The common facial vein (CFV) is located by making a diagonal cervical incision across the anterior border of the sternocleidomastoid at or just below the level of the angle of the mandible (the CFV may be as far as ≈ 2 cm below this point). The platysma is divided, and the CFV is located as it joins the internal jugular vein (IJV) at the level of the hyoid bone. The CFV is cannulated with the atrial tubing and is secured with a snug ligature close to the junction with the IJV. If the CFV is not suitable, a purse-string suture is placed directly in the IJV, and the IJV is then opened in the center of the purse string and cannulated.

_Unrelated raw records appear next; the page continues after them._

(in the rows, 128 means zero)
Here are made-up elements, facts about them, and rows of numbers that follow some of those facts. Name the element behind each unnamed row.

Facts:
keklil | plosti ganu | drolun bupon | totodran a
klidrer | drolun plebik | totodran b | zoribek vipil
flikeva | plosti sastir | drolun stestes | totodran b
sutuk | plosti velas | drolun plugen | totodran b
gonos | totodran a | zoribek tolur
seski | plosti klibi | totodran b
tolur | plosti tumem | drolun lafos | totodran b | zoribek subek
drikli | plosti plebik | drolun klifaflum | totodran a
steflu | totodran a
gribifer | totodran a
gigan | plosti molam | totodran a | zoribek vuskek
graki | totodran a
lafel | plosti studa | totodran a | zoribek flomi
suzin | plosti moziplel | drolun pabrel | totodran a
putrum | plosti tiplik | drolun flobol | totodran a
letru | plosti flomi | drolun grustor | totodran a | zoribek gragur
tresebes | totodran a
klofom | plosti vuskek | totodran a | zoribek sosko
plebo | plosti gugrer | totodran b | zoribek demol
mutem | plosti pluflen | totodran b
saplalo | plosti vabe | drolun zasan | totodran b | zoribek sepe
ketris | plosti zirol | totodran a
sepe | totodran b | zoribek plugen
trigri | plosti riseflak | drolun flatri | totodran b
zelal | plosti nugun | drolun lustal | totodran a
tilom | plosti tralo | totodran a
subek | plosti baflun | totodran a | zoribek bagak
molam | plosti babin | drolun velas | totodran b | zoribek flaskar
kubolu | plosti flibrum | totodran b | zoribek kamen
klaklol | plosti mubroplur | drolun flaskar | totodran a | zoribek getan
pogrek | totodran a | zoribek kataga
nodra | drolun kamen | totodran b
tiplik | plosti stanur | drolun mibri | totodran a
vuskek | totodran a | zoribek zirol
gataflel | totodran b
lustal | plosti reklos | totodran a
babin | plosti zoflin | drolun tolur | totodran a | zoribek graki
baflun | plosti bupon | totodran a
dridrar | totodran a
traklu | plosti gribifer | totodran a
graken | plosti klaklol | totodran a
tobro | plosti plerak | drolun rutin | totodran b | zoribek paflol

May be utilized in adults (and possibly peds). The IJV is catheterized using the Seldinger technique60 with a guide-wire and needle through a stab incision at the anterior margin of the SCM. Fluoroscopy is used to place the tip of the wire at the desired location (see below). A No. 13 French peel-away introducer and dilator are then inserted over the wire, which is then bent at the skin edge and with- drawn61 (for a pediatric case: may use a No. 7 French introducer with a 1.5 mm O.D. lumboperitoneal catheter for the distal atrial catheter). The atrial catheter is cut to the length of the wire distal to the bend, and the catheter is then threaded into the introducer. The position of the catheter tip should again be confirmed (e.g. with radio-opaque contrast under fluoroscopy). A short skin incision is then made starting at the point where the catheter penetrates the skin to permit subcutaneous tunneling of the tubing.
If the catheter repeatedly goes down the wrong vessel (e.g. the subclavian vein), a “J” guidewire may help. Also, rotating the head to a more neutral position sometimes works. The ideal location of the distal tip is in the right atrium (unlike the location for central catheters in the superior vena cava (SVC)) so that the turbulent blood flow will reduce the risk of thrombus formation. The tip may enter the right atrium but must not penetrate the tricuspid valve. A number of methods for optimal placement of the distal shunt tip may be employed, and include:
1. using an intraoperative chest X-ray to locate the tip between the level of T6–8 vertebra in an adult. In a growing child, initially insert to ≈ the T10 level. This method is subject to error due to malalignment of the X-ray beam (parallax error)
2. place the tip near the level described above, then inject iodinated contrast, e.g. 20 ml of Omnipaque 180 (iohexol) under intraoperative fluoroscopy to locate the tip in right atrium
3. fill the catheter with normal or 3% saline and use the catheter as an EKG electrode. The P-wave changes from a downward to a biphasic morphology as the tip enters the atrium. A sharp upward deflection occurs as the tricuspid valve is approached. Some recommend advancing the tip to maximal P-wave amplitude and then backing off a centimeter or two
4. fill the catheter with heparinized saline (1–5 U per cc NS) and measure the pressure as the tip is advanced, leave tip just short of where atrial pressure tracing occurs
5. utilizing intraoperative echocardiography
A growing patient is followed with annual CXRs. When the catheter tip is above ≈ T4, the catheter must be lengthened or converted to a VP shunt.